Образ национального театра устойчив. Нельзя вообразить себе национального театра без важных немногословных седых гардеробщиков в ливреях, без инкрустированных паркетных полов, без расписанных стен, без хрустальных люстр, без чрезвычайно нарядной светской публики, без дорогого и изысканного буфета. Почти нельзя представить себе национальный театр и без унылой традиционной режиссуры, актерской игры, позаимствованной из прошлого века, скудного классического репертуара и парадных рецензий, повествующих об очередной премьере так же, как о светском рауте. Да и есть ли смысл писать о спектаклях национального театра в ином духе?
Все смешалось в венском Бургтеатре, ничем раньше не выделявшемся среди прочих европейских национальных театров, с появлением в 1986 году нового директора, рейнского немца (из Бохума) Клауса Пайманна. Пайманн не тронул ни гардеробщиков, ни обстановки, ни репертуара буфета; но он решительным образом изменил художественную часть жизни Бургтеатра, сделав его, по единодушному мнению неавстрийской театральной критики, лучшим в мире театром немецкой драмы. Для новых немецких драматургов, таких как Петер Хандке, Элфриде Елинек, Петер Турини, Георг Табори, нет большей удачи, чем быть поставленными в Бургтеатре.
Среди постановок по современным пьесам более других ошеломленным венцам запомнилась пьеса "Хельденплац" (Площадь Героя) Томаса Бернхарда, премьера которой состоялась в 1988 году.
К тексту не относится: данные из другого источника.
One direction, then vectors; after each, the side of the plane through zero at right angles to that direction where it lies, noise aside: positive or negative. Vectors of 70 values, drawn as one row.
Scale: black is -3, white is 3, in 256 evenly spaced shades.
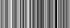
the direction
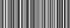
negative
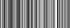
negative
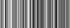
positive
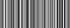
negative
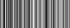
negative
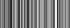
negative
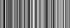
negative
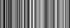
negative
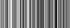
positive
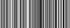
positive
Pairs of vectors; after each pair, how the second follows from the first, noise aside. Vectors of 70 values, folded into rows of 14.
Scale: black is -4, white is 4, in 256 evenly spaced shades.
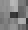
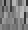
shuffled
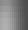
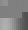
partly zeroed
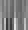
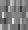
shuffled
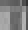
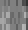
partly zeroed
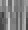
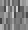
shuffled
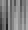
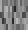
shuffled
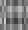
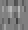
partly zeroed
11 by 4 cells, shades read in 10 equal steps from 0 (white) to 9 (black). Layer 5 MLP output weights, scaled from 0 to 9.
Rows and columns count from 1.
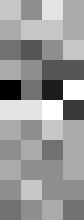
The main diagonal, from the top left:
2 2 4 6
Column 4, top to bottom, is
3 3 2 6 0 7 3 3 3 4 5
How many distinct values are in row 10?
2
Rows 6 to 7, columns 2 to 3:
1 0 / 4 2
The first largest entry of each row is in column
2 1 2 3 1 4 2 3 2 1

Названа эта пьеса по имени площади, на которой в 1938 году, вскоре после аншлюса, состоялось знаменитое выступление Адольфа Гитлера при огромном стечении австрийского народа, исполненного фашистского энтузиазма. По мнению еженедельника THE ECONOMIST, эта постановка имела своей целью указать на специфически теплое и всепрощающее отношение современных австрийцев к своему прошлому времен Второй мировой войны.
Пьеса "Хельденплац" удостоилась невиданного ранее количества рецензий в прессе, ее обсуждали на телевидении и радио, она стала мишенью и основой массы острот и карикатур. Каждый спектакль превращался в столь любимый авангардистами перформанс. Возмущение и глухой ропот в зрительном зале начинались задолго до подъема занавеса; ход спектакля не к месту прерывался аплодисментами и свистом; многие в ярости покидали свои места и устремлялись, нарочно громко топоча, к выходу, вслух ругая автора и постановщика. Финальная сцена спектакля приветствовалась пополам овациями и гнилыми фруктами. Популярность постановки была так велика, что ее обсуждали даже в австрийском парламенте; правда, решения никакого принято не было.
Клаус Пайманн, впрочем, не оставил венский свет и без классики — одним из основных его авторов стал Шекспир, несколько пьес которого значатся в афише; "Иванов" Чехова идет в Бургтеатре уже несколько сезонов; а в феврале будет показана премьера спектакля по пьесе Ибсена "Пер Гюнт" — европейские театралы ожидают ее с плохо скрываемым возбуждением.
Австрийцы вроде бы должны быть благодарны Пайманну за то, что Бургтеатр обрел европейскую известность. Редко на каком спектакле бывает так, чтобы зал Бургтеатра (1400 мест) был заполнен менее чем на три четверти. Тем не менее австрийцы с нетерпением ждут 1996 года, когда окончится срок действия контракта Пайманна. И хотя времени еще предостаточно, австрийские театральные критики, рецензируя постановки, не упускают возможности порассуждать на тему о преемнике Пайманна.
Одни склоняются в пользу Петера Штайна, театрального директора Зальцбургского фестиваля, да и вообще фигуры в театральном мире весьма и весьма известной. Штайн действительно мог бы составить славу любого театра, но ведь и он режиссер нетрадиционный, о чем противники его назначения не устают писать.
Другой же кандидат в директора Бургтеатра — актер Клаус Мария Брандауэр, исполнитель многих главных киноролей (в том числе в известной трилогии венгра Иштвана Сабо "Мефистофель", "Полковник Редль", "Хануссен"). Его назначение выглядит более вероятным — он не только знаменитость, но и австриец.
Кто бы ни стал новым директором Бургтеатра, несомненно одно: Клаусом Пайманном он не будет. И привлечет ли Бургтеатр тогда европейское внимание — еще вопрос.